↓

(in the rows, 128 means zero)
Known rows, with every way that one mark hangs from another:
Z(B(F(D) J(E Q U))): [ 51 137  73 123 119 122 134 158 133 100  98 120 130 133 145 151 155  68
  99 140 107 131  57 126 105 135 157 110 183 102]
B(F(D) J(Q)): [ 11  81 103 184 164 143 127 160 125 110  78 116 115 160 163 161 151 139
 149 139 107 154  82  99 153 162 102 116 136 102]
F(D(J(E(P) Q U V))): [181 150 132 119 129 132 113  84 128 142 142 128 105  96 126 119 164  85
  70 131 147 103  88  83  95 127 205 120 171 116]
R(J(E U) P(N) X): [107 173 125  88 190 109  93 126 123 148 130 132 162 115 106  93 126 116
 113 137 179 116 143 150  96 158  43 129 149  97]
K(J(Q) P): [100 118 131 187 139 155 144 140 149 103 117 126 114 160 128 146 104 189
 164 169 126 168 157 135 181 148  59 120 127 121]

↑

**Exercise:** Set down exactly, and only, the lines from the one containing "Z(B(F(D) J(E Q" through the final line of the entries above.

**Reply to the task:**
Z(B(F(D) J(E Q U))): [ 51 137  73 123 119 122 134 158 133 100  98 120 130 133 145 151 155  68
  99 140 107 131  57 126 105 135 157 110 183 102]
B(F(D) J(Q)): [ 11  81 103 184 164 143 127 160 125 110  78 116 115 160 163 161 151 139
 149 139 107 154  82  99 153 162 102 116 136 102]
F(D(J(E(P) Q U V))): [181 150 132 119 129 132 113  84 128 142 142 128 105  96 126 119 164  85
  70 131 147 103  88  83  95 127 205 120 171 116]
R(J(E U) P(N) X): [107 173 125  88 190 109  93 126 123 148 130 132 162 115 106  93 126 116
 113 137 179 116 143 150  96 158  43 129 149  97]
K(J(Q) P): [100 118 131 187 139 155 144 140 149 103 117 126 114 160 128 146 104 189
 164 169 126 168 157 135 181 148  59 120 127 121]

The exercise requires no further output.